Keith Whalen, vice president of product management for JDA Software, said that process can “help formulate a business case for the investment.”
Mobile connectivity to a TMS is part of making that business case for many fleet operators, Whalen said.
“One of the key benefits there is that it helps reduce the latency of data and information coming back into the TMS,” Whalen said, which helps a company manage billing more efficiently.
“It’s easy to get very confused by the product offerings,” CLI’s Wiesen said.
Understanding how a system works can be a challenge “until you actually get in there and look at the screen and follow a transaction through its life cycle,” Wiesen said.
But he noted, “It’s often impossible to do a test drive because of the sophistication and the setup requirements of a system.”
That’s where asking pointed questions becomes crucial, Wiesen said. Questions about IT infrastructure and “what does the software do” should be separated and the answers evaluated separately, Wiesen recommended. A carrier might benefit from hiring a consultant to assist with software analysis, he suggested.
Vendors recommended that carriers prioritize the business activities they aim to manage with software, such as dispatching and increased asset utilization, for example.
“There are a ton of capabilities” to consider when assessing a system, said Brian Hodgson, senior vice president of industry strategy for Descartes.
The goal is to ensure that “the higher-value areas are going to get improved and automated,” he said.
Hodgson added that most TMS systems “are fairly configurable”—meaning they can be adjusted without straying far from the core software.
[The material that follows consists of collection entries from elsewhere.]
Each scene shows the same named points in several views. A view is turned or mirrored, and shifted as a whole, has a little noise and may leave points out.
In the rows, zero is written as 128.

Scene 1
View 1
z_841: [133 130 183 119 143 162 113 217  71 125 154  88 112 142  80 168 204 164
 123 163 167 157  87 165 103 161 148 125 102 115 125 153 128  72]
z_174: [126 154 147 107 148 135 106 179 116 153  99 126  81 160 116 146 136 119
 143 126 129 168  93 105 137 127 115 129 170 138 136 123 157  89]
z_235: [112 157 132 125 130 136  99 173  58 107 128 142 113 142  83 130 179 134
 121 121 189 132 100 106 140 112 160 124 135 127 110 152 134 105]
z_484: [122 124 138 131 149 108 136 170 124 118 133 118  92 144 128 149 146 148
 100 130 158 148  80  84 147 132 139 142 150 150 121 134 155 102]
z_942: [128 133 161 125 145 132 116 175 110 124 125 119  96 149 108 164 160 139
 122 157 167 146  78 110 138 156 149 125 143 139 120 140 148  97]
z_475: [119 130 116 134 149  81 136 127 175 122  88 152  85 160 152 138  87 114
 113 136 149 138  68  34 175 135 131 142 198 169 111 111 170 127]
z_846: [147 129 175 114 162 116 129 163 188 166  79 116  73 174 141 176  95 114
 151 177 107 172  66 100 135 179 110 124 189 152 137 106 170  92]
z_137: [131 133 143 124 149 112 124 161 144 137 100 129  95 156 126 151 127 128
 129 147 146 150  79  90 145 145 133 131 170 148 121 121 156  99]
z_128: [119 149 126 126 133 143 100 186  48 112 131 135 123 137  79 121 194 150
 122 109 184 142 113 120 126  94 154 133 123 120 112 147 124  93]
z_703: [131 141 174 110 148 143 121 206 102 149 144  97  74 147 116 167 162 146
 118 137 132 177  85 123 127 145 119 131 140 137 147 142 160  76]
z_922: [141 112 129 134 148 114 137 180 118 120 112 114 127 142 113 128 155 163
 133 131 143 152  99 112 117 108 129 154 138 134 108 115 129  82]
z_146: [105 152 122 126 144 100 118 137 129 124 108 153  68 154 138 144 111 111
 102 123 165 145  71  42 181 131 140 128 187 162 123 135 180 127]
z_768: [119 126 147 134 142 118 131 170 101 107 147 119  95 140 115 158 160 147
  95 146 181 134  73  87 148 148 158 135 137 147 113 148 152 105]
z_443: [127 124 130 119 153 118 137 196 116 140 134 104  84 143 135 132 150 158
 116 102 121 178  96  96 131  99 109 160 149 145 140 127 156  79]
View 2
z_475: [150  89 155 158 146 107 163 145 147 160 134  50 152 245 193 137 163 111
 130 139 144 182  75 137 153 121 133 137 110  62 137  96  95 167]
z_146: [150 103 148 154 155 117 175 163 131 162 133  88 141 225 177 132 157  95
 133 130 125 165  84 121 154 100 112 154 111  91 135  90 116 162]
z_484: [140 144 142 142 142 130 152 149 100 144 122 103 131 184 160 117 113 107
 113 142  99 155  93 125 159  97 131 121 122 116 146  80 108 133]
z_235: [122 168 124 163 156 140 120 153  99 161 113 146 119 166 151 103 147 101
 103 143 116 120 111 127 150 100  74 149 144 157 163  70 162 121]
z_137: [144 119 149 140 151 122 126 149 118 138 121  91 152 190 185 134 132 123
 124 148 109 168 100 130 146 114 138 118 121 130 140  89 110 140]
z_174: [134 119 159 135 162 136 127 138 138 119 123 115 171 163 184 137 144 114
 136 159  94 161 100 119 167 111 122 127 122 160 131  82 129 131]
z_841: [128 178 128 125 158 150  92 162  49 134 107 169 131 117 155 115  82 123
 108 148  63 127 139 116 136  88 128 104 140 211 155  72 149 102]
z_443: [128 153 150 134 139 147 160 118 129 108 125 114 145 151 157 118 115 102
 120 166  78 165  77 118 201 100 127 116 117 134 132  73 104 113]
z_922: [120 171 136 150 128 137 104 118 112 130 113 107 133 155 159 106 117 127
  95 172 103 154  92 140 173 116 126 100 133 136 155  76 112 110]
z_128: [112 184 121 165 155 150 113 136 103 151 110 156 118 148 138  97 139  99
  96 157 106 113 108 131 170 101  72 142 145 163 162  64 161 107]
z_846: [156  71 171 118 158 111 110 153 129 116 130  60 189 199 220 165 132 145
 149 156 103 204 104 129 132 127 185  93 108 135 126 106  85 155]
z_768: [140 151 134 144 146 129 144 167  70 163 120 121 119 180 156 115 106 105
 108 131  92 144 110 124 139  89 124 126 125 129 153  77 124 132]
View 3
z_475: [117 142 133 133 107  91 123 144  86 145  98 153 114 125  96 145 167  77
 100 130 120 129 157 123 133 127 154 146  16  59 162  83 197 122]
z_768: [ 89 121 113 147 125 150 100  94 143 128 119 155  95 141  88 112 123 119
 117 125 111 128 142  87 141 147 111 162  88  72 130 129 140 134]
z_235: [ 89  96 118 105 123 154 120  91 154 146 128 142 124 144  65 149 105 146
 142 133 125  97 151 108 122 141 104 150 125  85 119 147 122 142]
z_942: [ 90 132 110 156 113 145 104 108 143 135 129 131 119 134 105 107 121 132
 124 123 118 144 130 105 135 160 112 157 100  71 126 126 130 136]
z_703: [ 60 122 132 154 143 124 103 119 151 109 117 112 141 125 120  87 136 130
 143 129 118 148 104  96 136 185 117 143 117  49 103 131 112 145]
z_484: [ 81 125 121 138 134 124 111 115 134 128 102 147 113 133  88 112 142 104
 120 126 115 132 131  90 143 142 128 146  78  58 127 121 148 130]
z_922: [ 69 136 103 119 132 127 136 131 158 165  95 136 149 141  69 101 126 113
 128 122 126 146 121  85 141 121 131 124 111  69 106 135 135 122]
z_841: [ 62 126  95 162 130 172  98  88 188 132 143 117 131 140  99  75  92 164
 144 121 117 157 104  81 145 174  90 156 164  80  91 156  87 145]
z_128: [ 73  94 112  95 134 158 126  94 169 150 118 140 137 147  56 141 101 150
 148 126 129  97 141  95 128 134 101 140 143  81 105 162 108 141]
z_846: [100 179 120 181  88  80 118 169 101 146 121 105 160 111 142  93 165 104
 117 122 126 190 120 143 128 173 157 135  47  55 141  73 175 134]
z_146: [109 113 148 125 114 103 112 123  92 121 110 149 106 129  97 154 159  97
 117 136 116 103 158 128 123 147 138 151  38  56 157  95 179 134]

An example of configurability is the assigning of loads to a particular driver or truck based on commodity or destination.
“Those are standard configurables in many TMS [systems],” Hodgson said. “Customization” on the other hand, “can take you down a path … that’s expensive to implement from a software provider’s standpoint,” he said.
Implementation costs are shaped by a carrier’s willingness to adapt to industry best practices, which have been defined by TMS providers that have implemented systems “hundreds and hundreds of times,” Trimble’s Delaney said.
Loading clean, accurate data is critical.
“If you don’t make the upfront investment in putting in quality data, scrubbing your data, what you’ll end up with is a very elongated implementation as you struggle to find those errors and deal with them on an exception basis over a period of time,” Delaney said.
As a carrier becomes accustomed to the ways a TMS calculates rates and automates billing and other tasks, operations personnel begin to think differently about how they do their work, Delaney said.
“You can be more proactive,” he said. “When a driver is running three hours late, you can see that in the system and you can make an adjustment to save that load. That’s a change in people’s thinking … changing behavior to maximize business potential.”